As we talk on a recent evening, she points toward a fog machine. The white smoke spilling from it contains a strange, yet familiar scent. It takes a moment, and a few deep inhales, before I recognize the smell of a hospital. Think Vicks VapoRub. Chase found the special fog online while looking for items that would fit this year's theme of asylum.

All across the family's yard are items that he has given a lot of thought toward. Some he found at bargain shops. Others he pulled from dumpsters. A few were given to him as birthday and Christmas presents.

From his grandmother, he received a towering white figure in a pinstripe suit with wispy black hair. "I am everywhere," it says. "Come to me, my children. Come with me. You are all my children now."

Several steps away, a child-sized doll dressed in a stained sailor shirt sits on a battered red tricycle. Chase found him in an antique store on Maryland's Eastern Shore. The conversation with the salesman, he recalls, went something like this.

Salesman: That thing is creepy. We think it's haunted.
Chase: Perfect.

He still remembers the first Halloween decoration his family bought. He was maybe 5 when his mother brought home a 6-foot-tall dancing Frankenstein. "It was the funniest thing ever," he recalls. Chase was about 10 when he first turned his garage into a haunted space. That year, it wasn't scary at all.
"Now, people are hesitant to go in," he says. "There were people that cried last year."

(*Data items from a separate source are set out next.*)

Z: [176 142 157 118 110 114 162 149 138 155 146 139 146 172 102 128 142]
D: [168 180 195 122 141 142 154 113 145 168 140 182 182 201  94 168 140]
H: [ 78 119 104 134 143  90  89 111  81 101  86 113 101 143 146 129 100]
R: [ 80 140  82 134 140 139 124  80  80 105 132 136  95  82 156 113 141]
T: [ 85 148 139 128 135  93  98 129 129 119 107 114 129 121 120 137 102]
U: [180 138 185 138 156 138 172 172 146 138 156 156 182 195 117 138 156]
places U: [156]
5 11 12 17
places D: [141]
5
places Z: [142]
2 17
places D: [142]
6
places T: [85]
1
places R: [80]
1 8 9

C: [122 121 121 150 108 124 146 115 121 119 154 121 159 104 150  65  95 163
 122 147 127 102]
S: [ 91 120  97 123 132 116 141 122 117 147 143 143  93 142 115 153 127 127
 146 129 109 128]
W: [ 91 120  97 123 132 116 141 122 117 147 143 143  93 142 115 148 143 127
 146 129 109 128]
K: [148 129 142 119 123 178 160 137 125 118 174 126 137 121 147 110 135 152
 132 128 109 133]
Y: [162 131 152 143 120 148 129 140 141 126 122 128 126 108 143  92 136 155
 124 139 123 124]
F: [ 90 120 102 159 114  83 111 109 120 135 108 125 137 108 128  75  95 141
 119 158 144  88]
places K: [174]
11
places W: [147]
10

Gif: [138 138 131 139 145]
rus: [155 155 127 155 155]
tam: [135 124 135 120 135]
mabi: [134 151 149  95 140]
nodo: [128 134 140 109  72]
Vib: [145 138 140 158 138]
zinep: [159 142 142 142 142]
Gefad: [124 148 142 119 141]
felut: [123 127 112 125 144]
gam: [153 150 125 130 154]
fubu: [144 152 135 118 148]
places Gif: [139]
4
places Vib: [145]
1
places rus: [155]
1 2 4 5
places zinep: [142]
2 3 4 5
places tam: [135]
1 3 5

Vozi: [107 128 135 115 137 123 117 116 135 137 166 101 128 159 129 151 137 116
 111 151 117  78  95 127 118 116 128 137 112 116 123 131 146 133 116]
melus: [187 121 124 144 150 120 187 144 131 115  93 156 122 111 131 111 129 142
 141 115 134 187 160 128 140 121 124 117 141 125 138 128 109 187 134]
lino: [129 120 150 151 125 110 157 165 139 107 112 147 128 112 128 129 120 143
 120 131 118 158 167 120 139  93 127 123 150 123 134 122 123 108 117]
roga: [124 139 118 107 138 149 101  99 117 147 153 103 134 136 125 132 136 114
 127 128 133  77  93 133 115 152 133 137 111 128 119 128 141 153 134]
zivuz: [122 127 134 139 109 132 137 136 122 120  90 154 109 100 128 109 123 139
 146 104 123 179 158 122 136 133 128 118 141 119 134 127 109 123 142]
places zivuz: [122]
1 9 24
places Vozi: [137]
5 10 17 28
places zivuz: [123]
17 21 34
places Vozi: [118]
25
places melus: [187]
1 7 22 34
places Vozi: [128]
2 13 27

Piliz: [124 123 122 117 125 137 126 138 131 137 130 139 126 131 129 132 129 135
 127 133 121 125 142 127 128 129 107 127 124 125 130 128 130 133]
duvi: [128 131 128 127 137 125 129 130 128 127 126 123 140 132 124 137 127 142
 133 106 124 132 132 127 130 132 130 123 128 130 139 142 140 133]
Tafa: [129 120 121 118 127 134 121 137 130 140 120 138 135 130 131 137 134 131
 126 128 135 123 142 128 134 130 135 121 126 122 134 127 128 134]
keni: [135 126 138 127 125 120 120 119 129 127 138 134 128 121 130 130 135 125
 125 118 132 131 120 118 128 114 132 135 116 136 142 126 113 133]
Zavam: [115 128 127 118 135 138 133 140 125 132 147 138 109 128 130 126 123 135
 129 145 127 130 144 129 125 125 112 135 120 129 127 130 132 133]
Bub: [135 119 120 114 123 127 114 133 150 146 120 140 148 133 111 145 134 136
 124 142 110 121 130 112 105 142 102 138 120 109 124 118 142 122]
godam: [124 123 122 117 125 137 126 138 131 137 130 139 126 131 129 132 129 148
 127 133 121 125 142 127 128 129 107 127 124 125 130 128 130 133]
peb: [123 117 155 116 119 148  52 113  89 142  67  96 104 164 146 123 123 139
 157 125 139 120 137 127 161 107 138 103 101 136 142 131 129 131]
rabup: [135 126 138 127 125 120 120 119 129 127 138 134 128 133 130 130 135 125
 125 118 132 131 120 118 128 114 132 135 116 124 142 126 113 133]
places Tafa: [134]
6 17 25 31 34
places duvi: [132]
14 22 23 26
places duvi: [127]
4 10 17 24
places Bub: [105]
25

nale: [ 96 130 151 111 139 119 127 122  82 143 126 148 117 124 130 112 136 121
  98 122 161 156 138 166 117 112 135 129 138 145 141 149 125 124 134  97
 117]
kuriv: [125 131 154 119 132 136 119 145 100 153 124 133 112 123 123  95 111 118
 123 146  77 132 128 152  84  69 121 122  95 114 122 157 105 137 136 128
 155]
nelub: [128 129 113 142 161 127 109 170 116 138 133 120 123 124 169 117 141 152
 116 150 132 146 128 144 163 179 138 127 135 139  89 162 136 149 131 143
 104]
remuz: [128 141  89 133 127 142 121 135 112 138 131 133 135 136 151 142 108 125
 111 116 134 134 131  85  72 166 135 142 129 145 140 151 106 120  63 129
 147]
lesi: [123 122 173 132 129 128 133 144 113 145 109 147 132 131 135 129 118 152
 134 137 114 114 127  91  94 207 123 129 110 154 102 138 140 141 156 164
 109]
Lifu: [136 131 114 142 119 135 125 116 165 139 121 159 130 134 109 130 132 144
 131 107 118 143 107 126  74 172 136 124 149 192 127 110 130 141 121 151
  89]
taruk: [114 108 156 150 158 136 104  79 159 115 143 140 132 138 126 127 144 140
 135 118 116 135 121 135  88  90 120 117 109 133 137  84 141 149 115 185
 176]
rubod: [149 144 112 110 114 132 141  90 155 122 123 136 138 128 171 141 130 134
 145 157 161 125 135 182 162 129 139 128 117 138 141 113 140 133 151 102
 166]
Lesuz: [115 130 151 111 139 119 127 122  82 143 126 148 117 124 130 112 136 121
  98 122 161 124 138 166 117 112 135 129 138 145 141 149 125 124 133  97
 117]
places kuriv: [128]
23 36
places taruk: [140]
12 18
places remuz: [138]
10

Rova: [152 161 156  87 163 173]
sisod: [127 171 182 207 130 129]
nika: [128 188 164 106 166 118]
mim: [129  62 115 145 101  79]
poba: [129 188 157 157 164 188]
rema: [128  67 114 144 101  81]
riv: [149 159 119  81 162 120]
gavam: [119 119 119 101 101 119]
places gavam: [119]
1 2 3 6
places riv: [159]
2
places poba: [157]
3 4
places Rova: [156]
3

lelo: [147 148 147 147  78 147]
situ: [183 178  66 117 118 148]
vel: [ 77  77  77 117  77 118]
places vel: [77]
1 2 3 5
places vel: [117]
4
places lelo: [148]
2
places lelo: [147]
1 3 4 6

Fefaz: [ 93  93 134  93  93]
Bani: [134 132 134 132  92]
mot: [151 148 134 151 150]
places Fefaz: [93]
1 2 4 5
places Bani: [132]
2 4
places mot: [150]
5
places mot: [151]
1 4
places mot: [148]
2

losek: [160 130 120 136 105 117 135 141 135  95 111 117 143 148 154 151 122 136
 153 147 160 129 136 121 145 115 175 112 143 125 158 137 147 149 137 121
  98 125 154 136 103 106 141 124 143 127 147 145 163 155 112 165]
fep: [125 163 113 167 139 112 171 120 129 139 138 131 103 139 172 100 120 151
 128 131 111 145 204 118 149 153 139 115 172 142 100 121 156 111 116 130
 173 137  86 148 129 157 153 147 118 150 115 108 153 140 164 139]
Mape: [149 122 121 134 109 121 131 141 137 111 118 122 140 149 140 143 129 138
 148 141 163 130 130 122 145 114 159 132 134 132 155 138 140 144 144 129
 101 133 153 130 119 112 136 133 145 130 145 144 152 154 112 150]
tuz: [125 163 112 168 138 111 172 122 131 138 138 130 136 142 174 100 120 153
 129 132 114 146 206 115 152 151 141 116 173 144 102 122 155 112 119 129
 171 138  88 147 129 156 155 149 121 150 116 109 155 144 163 140]
pagig: [137 113 126 127 113 125 123 140 137 123 126 126 139 145 124 139 136 136
 142 133 162 129 117 122 142 111 142 147 124 135 152 137 128 140 149 132
 101 137 152 121 133 116 129 138 146 130 143 143 137 149 109 136]
Mimuf: [148 121 123 131 108 121 128 141 136 108 118 121 141 147 138 146 129 136
 148 140 162 128 126 121 144 112 159 130 133 130 156 137 137 144 144 126
  98 131 154 127 118 110 135 131 146 128 145 145 150 153 109 150]
zosuz: [125 159 111 164 135 111 167 120 128 136 135 129 104 139 169 101 119 149
 127 130 113 143 199 116 148 149 139 115 168 140 101 120 153 112 116 129
 168 136  89 146 126 153 151 145 118 147 115 108 152 140 160 138]
mito: [146 115 121 128 105 119 125 141 136 109 117 120 140 148 133 143 130 136
 147 138 166 127 121 119 144 107 156 135 128 130 157 137 134 143 146 127
  93 132 155 124 120 107 132 132 146 127 145 144 147 154 105 147]
rakeg: [159 151 126 149 124 124 151 139 136 109 122 126 138 146 168 146 124 142
 150 150 143 138 161 130 146 136 172 108 158 131 145 137 138 145 130 126
 129 129 139 149 110 126 151 129 138 136 142 139 166 151 136 166]
gulif: [128 133 157 108 153 135 113 129 127 137 139 139 112 106 109 149 138 112
 112 128 106 124  94 154 105 141 113 125 113 120 130 132 115 136 122 130
 139 120 139 129 135 134 120 113 126 119 131 135 104 135 134 122]
ruk: [124 147 115 147 131 115 150 118 123 128 128 125 109 128 153 108 116 135
 123 127 109 134 170 120 133 142 132 110 151 129 105 119 143 114 112 124
 153 127  98 139 120 141 139 131 115 136 114 110 140 128 148 132]
places rakeg: [138]
13 22 33 45
places gulif: [135]
6 41 48 50

meseg: [105  88 124 191 161 117 135 104 127 135 123 121 170 124 138 134 108 110
 126  81 176 159 128 104 138  88  95 136  85  91 122 118  87 134 110 118]
gebil: [133 143 119 149 160 110 160 116 178 120 117  85 163 142 105 128  98  62
 119  58 203 149 120 128  98 136  61 132  72  80 181 157 112 133 177 133]
badak: [133 125 119 149 160 110 160 116 178 120 117  85 163 142 105 128  98  62
 119  58 203 149 120 128  98 136  61 132  72  80 181 156 125 143 174 131]
Fuzas: [107 104  78 143 170 126 156 146 127 127 101 139 162 121 121 143 121 100
 116 102 157 117 127 164 129 152 107 126 122 109 125 152 118 141 164 123]
dag: [110  93 128 159 152 103 128 128 131 107 135 101 167 126 128 122 120 112
 120  97 174 116  94 112 131 136 107 118  84 114 132 117  90 127 155 122]
fef: [114 100  99 190 164 110 122 107 139 130 128 106 173 119 139 120 111 128
 107  99 188 158 123 112 141 154 123 110 124 110 141 118  97 127 110 117]
let: [114 141  99 190 123 110 122 107 139 130 128 106 173 119 123 141 111 128
 107  99 188 158 123 123 141 106 123 129 124 110 141 118  97 141 110 117]
places let: [123]
5 15 23 24 27
places Fuzas: [127]
9 10 23
places Fuzas: [107]
1 27
places meseg: [124]
3 14

fereb: [158 139 144 117 125 137 114 130 127 116 121 117 109 126 143 135 142 100
 133 163 139 151 129 114 107 127 140  97 135 112 131 130 127 137 112 146
 119  73 128 134 115 110  98 106 117 109 116 108 128 109 120 134 137 146
 131 141 143 129 129]
guf: [141 123 127 102 134 133 112 154 134 161 137 129 108 119 128 119 121 150
 140 132 155 124 136 116 145 135 123 132 137 127 121 112 138 113 121 179
 142  99 121 145 106 116  86 146 133 144 109 141 113 146 147 124 138 117
 121 133 131 128 136]
loro: [123 125 140 130 114 132 133 117 127  87 111 132 142 144 124 139 153 114
 116 128 106 125 122 139 101 124 132 111 112 138 147 152 114 152 139 110
 101 129 139 113 149 141 149 102 127 107 159 111 148 110 105 143 121 157
 124 138 138 121 122]
pezo: [114 109 132 102 112 136 119 153 133 125 122 151 136 142 135 130 132 168
 128  97 127  97 126 138 126 138 104 143 116 166 142 144 125 129 147 166
 118 137 124 130 142 152 125 140 118 132 152 145 142 144 135 145 127 139
 105 143 138 124 126]
gomel: [119 131 125 145 103 132 124 128 120 101 117 143 151 139 130 149 111 124
 134 112 111 123 113 134  99 129 106 141 135 158 125 165 124 131 128 107
 119 146 109 130 155 152 157 125 126 101 126 140 158 115 132 153 132 143
 122 145 135 127 113]
kot: [133 151 116 169 132 119 136 104 117 125 133 116 133 117 130 137 103  90
 134 145 122 156 121 120 121 120 129 131 149 108 105 129 134 122 142  75
 140 139 116 131 128 117 151 125  99 114  95 126 128 111 130 122 133 116
 149 119 117 123 121]
kom: [152 133 143 113 111 142 106 143 126 110 116 132 117 134 130 143 133 114
 138 147 136 138 124 118  98 133 116 109 138 137 132 148 127 134 115 158
 116  79 116 140 126 124 101 113 127 101 116 123 143 112 128 151 141 153
 120 155 151 134 124]
gur: [153 134 142 115 138 133 124 123 132 123 125 111 107 124 125 123 153 103
 124 162 138 148 135 117 123 125 157  94 125 100 136 114 125 139 119 143
 120  80 143 126 108 105  98 105 137 123 127 101 116 116 112 121 129 139
 134 130 137 126 135]
lik: [123 144 118 169 131 118 144  97 117 112 128 118 142 124 134 136 116  93
 125 137 110 148 120 130 118 118 135 129 136 112 115 133 128 130 119  64
 131 154 125 120 138 126 166 119 120 114 116 120 134 109 119 124 126 123
 147 117 117 120 120]
tefak: [151 144 123 134 129 130 112 135 123 147 135 120 112 114 135 135 102 110
 147 151 148 151 127 109 124 130 119 128 156 116 104 124 141 112 100 138
 146  96 106 148 110 109 101 136 132 118  81 136 123 123 146 128 145 118
 136 134 130 130 127]
pesel: [136 128 144 123 108 139 121 128 126  88 109 134 134 143 127 144 147 112
 126 136 116 130 120 132  92 128 123 108 122 142 147 156 117 148 130 129
 103 107 129 123 145 137 131 102 112  98 145 114 151 108 143 151 129 162
 121 149 147 135 120]
laso: [108 126 108 142 142 116 140 124 128 159 144 129 135 118 132 118 105 107
 129 107 129 119 131 132 159 127 124 158 132 126 112 110 137 110 132 110
 150 107 124 107 127 131 146 156 112 154 119 147 114 148 143 110 123  96
 133 107 107 126 131]
places pesel: [107]
38
places pesel: [143]
14 51
places laso: [107]
18 20 38 40 56 57

semef: [100 126 194 118  56 139 162 118]
Rigas: [195 195  94 169  77 177 173 195]
nep: [108  99 167 175 175 175 175 175]
Sunik: [ 88 166 185 184 166 156  69 133]
luko: [174  97 120 154 199 179  59 171]
pupe: [100 126 194  66 112 116 125  67]
sagud: [111  65  62 111 111  65  90  73]
nupal: [ 78 185  78  79 160 194 184 184]
buga: [ 97 116 183 163  77 114 108  61]
places nupal: [185]
2
places Rigas: [195]
1 2 8
places sagud: [65]
2 6
places nupal: [184]
7 8
places sagud: [111]
1 4 5
places nep: [175]
4 5 6 7 8
places sagud: [73]
8

lufav: [118 118 119 138 140 128 154 126 116 154 169 137 139 145 157 134 128 178
 133 148 181 143 133 138 133 133 132 132 128 133 130 130 128 128 130 133
 197 131 138 138 138 142 148 138 156 129 172 148 138 132 103 128 161 148
 130 129 127 129 133]
fano: [119 157 135 116 146 111 110  98 105 139 137 123 131 123 143 142 132 133
 133 140 140 132 132 138 133 139 138 134 133 128 165 134 128 132 130 133
 139 126 128 134 129 132 193 158 145 137 139 153 133 128 135 131 137 133
 133 150 132 127 164]
keki: [101 148 108 145 124 118 114 157 110 147 120 103 147 168 152 137 128 133
 128 165 174 150 134 132 133 132 155 130 128 128 133 136 128 130 133 133
 142 132 133 146 139 129 158 169 133 137 144 158 133 138 139 132 158 148
 137 132 128 149 148]
Kon: [136 119 116 122 131 117 143 104 127 167 123 128 115 145 153 137 128 128
 133 167 146 133 128 128 137 132 143 138 133 128 134 138 128 128 123 128
 142 128 133 165 142 129 193 164 138 137 143 138 133 128 146 125 167 133
 132 129 128 128 168]
zoz: [144 154 121 103 136  94 122 145 114 127 106 119 130 161 163 134 132 128
 128 157 157 129 128 144 137 139 133 130 128 129 141 127 128 126 126 133
 139 130 133 135 144 142 181 139 134 132 150 128 128 132 156 126 150 133
 145 129 128 143 159]
Pova: [ 92 113 136 122 116 173 121 102 144 132 118 109 114 192 140 134 128 142
 133 153 161 129 129 138 137 129 137 131 128 133 137 133 128 129 142 173
 187 137 133 142 127 142 165 147 133 150 140 148 133 138 142 135 138 134
 138 137 127 139 154]
Gokab: [137 109 133 131 132 114 102 155 106 145 124 118 133 153 164 155 132 133
 133 165 143 132 133 132 130 129 133 132 138 127 142 140 128 128 132 128
 151 136 138 140 147 149 186 142 148 129 136 148 133 128 156 129 144 153
 137 137 142 152 142]
geza: [162 155 139 115 103 139 117 140 139 104 138 161 139 139 146 128 138 143
 133 173 147 132 128 138 133 128 128 139 133 127 133 130 128 129 128 133
 161 128 138 137 137 137 166 139 136 129 142 148 128 128 139 130 133 139
 128 137 133 144 142]
gul: [150 150 134 131 141 134 119 106 140 143 129 110 135 161 165 148 128 157
 128 158 137 129 133 128 137 132 133 130 133 128 134 133 128 128 137 133
 173 140 138 133 135 129 157 173 184 132 143 143 128 133 181 125 133 143
 134 132 134 137 142]
bolez: [150 142 116 123 137 174 130 150 130 102 138 147 136 144 164 133 128 138
 133 137 146 137 132 128 150 132 165 130 133 128 141 132 128 132 123 128
 166 129 128 137 132 132 161 176 153 129 159 153 128 133 162 123 138 147
 131 129 139 128 129]
dob: [ 98 132 159 160 122 120 137  98 139 150 127 115 115 171 143 148 128 133
 128 146 156 129 128 128 129 133 137 130 128 128 133 129 128 129 131 133
 142 166 128 131 134 149 207 147 135 132 163 143 128 128 138 131 133 132
 128 132 144 129 137]
sunid: [131 124 115 117 119 149 137 135 113 145 127 130 110 135 152 148 138 128
 128 187 156 133 142 132 137 142 163 146 133 133 147 129 128 134 134 137
 149 135 128 142 141 132 158 158 134 132 142 128 137 133 135 130 138 133
 127 143 132 144 171]
places sunid: [142]
23 26 40 47
places lufav: [138]
4 24 39 40 41 44 49
places keki: [133]
18 25 31 35 36 39 45 49
places geza: [104]
10
places Gokab: [133]
3 13 18 19 23 27 49
places geza: [139]
3 6 9 13 14 28 44 51 54
places Kon: [167]
10 20 53

gami: [147 154 147 161 136 139 109 135 113 157]
sabif: [139 152 143 108 150 146 100 131 105 165]
zubi: [109 109  91 101 136 109 130  91 149 109]
dulo: [145 152 149 155 146 139 103 134 106 158]
litif: [122 144 126 141 141 169 141 141 110 169]
zubog: [ 92 112 108 160 106 102 146 152 122 117]
gozip: [140 108 108 100 131 136 129 108 134 119]
sunir: [110 115 105  95 130 170 131  88 149 147]
Vusu: [151 155 151 159 138 142 113 130 116 160]
places litif: [141]
4 5 7 8
places zubi: [109]
1 2 6 10

pib: [146 146 143 148 142 146 150 146 143 141]
midez: [144 145 145 149 150 153 153 150 153 147]
zuzi: [149 156 141 135 142 145 144 140 141 149]
Geso: [142 155 155 142 142 142 142 155 142 142]
places pib: [143]
3 9
places Geso: [142]
1 4 5 6 7 9 10
places pib: [146]
1 2 6 8
places Geso: [155]
2 3 8
places zuzi: [135]
4
places zuzi: [141]
3 9

Nageg: [119 107 168 131 123]
moged: [179  59 179 167 119]
pudus: [178 120 178 167 120]
Veg: [113  96 157 111 177]
lugi: [118 111 167 131 136]
ziki: [133  90 157 117 133]
places moged: [179]
1 3
places pudus: [178]
1 3
places ziki: [133]
1 5

Sipu: [110 114 136 135 145 139 114 121 139 123 102  99 135 136 126]
Div: [161 133 124 126 107 116 121 133 136 163 141 115 138 117 144]
sel: [128 102 130 102 130 135 121 136 137 153 148 123 128 133 125]
kope: [141 124 126 128 159 132 126 139 132 102 143 150 135 111 132]
seb: [137 126 126 130 121 124 125 125 120 126 127 126 131 133 129]
Lipe: [127 145 120 120 142 143 122 114 137 139 141 127 140 133 150]
Ded: [127 136 160 136  90 112 130 116 116 116 104 136 117 154 103]
sol: [137 121 116  93 120 153 120 120 120  94 156 162 144  93 132]
banum: [102 107 144 103 129 137 129 117 116 127 141 150 115 156 115]
places sol: [120]
5 7 8 9
places Ded: [116]
8 9 10
places seb: [126]
2 3 10 12
places banum: [115]
13 15
places Sipu: [126]
15

Zigi: [197 138 165  80 153 170 118 127 156]
tak: [189 157 173 157 118  75 142 170 145]
ras: [136 163 137 155 155  94 108 154  59]
toba: [112 152 121 152  69  63 152 149 152]
rivub: [136 125 137 152  85 112 163 112 146]
places toba: [152]
2 4 7 9
places toba: [112]
1
places ras: [155]
4 5
places tak: [157]
2 4
places Zigi: [127]
8
places rivub: [137]
3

Last year, when the theme was "toy factory," between 200 and 400 people shuffled through the small space in one night, the teenager and his mother estimate. This year, they are not sure how many to expect.
"The kids in the neighborhood look forward to it all year," Melina Bellows says. "They start their Halloween here and end their Halloween here."

Those who come this year will find themselves walking through a maze of white sheets hanging from the ceiling. They will pass by yellowed and tattered posters that show "missing" people and "rules for patients." And before they exit a minute later, they will feel long strands of dangling hair brush against them and watch actors, played by Chase's friends, pop out unexpectedly.
"Where your foot is, they're going to reach out," he tells me during an early tour.

As the 15-year-old talks, he holds a plastic severed hand as if it's an empty water bottle. The more animated he gets, the more the lifeless limb moves. After he reveals some of his creative secrets, such as how he rubbed oats and acrylic paint together to create one doll's frightening appearance, I ask him to show me what he is most proud of. He can't decide.

"I'm kind of proud of everything," he says. "That I was able to do this in two months. This is a big thing for me. I have to focus on one thing to get it done, and it can be really draining sometimes." In years past, the haunted experience has been free. This year, Chase will ask visitors to leave one piece of candy as an entry fee.

He and his mom plan to donate whatever is given - Milky Way bars and all - to the Mattie Miracle Cancer Foundation, which distributes the candy to hospitals and nonprofits that assist children with cancer and other needs.
Once Halloween ends, most young people divide their sugary treats, put away their costumes and fall back into their normal routines. Chase will still have work to do. He has to clean the garage so his mother can park her car in it again. He also plans to search Halloween sales for items he can use next year.
Already, he is thinking about that display. This year, his mom vetoed his suggestion to use a chain saw prop. She also - once again - told him he could not expand his creation into the house.

"But next year," he tells me, "who knows?"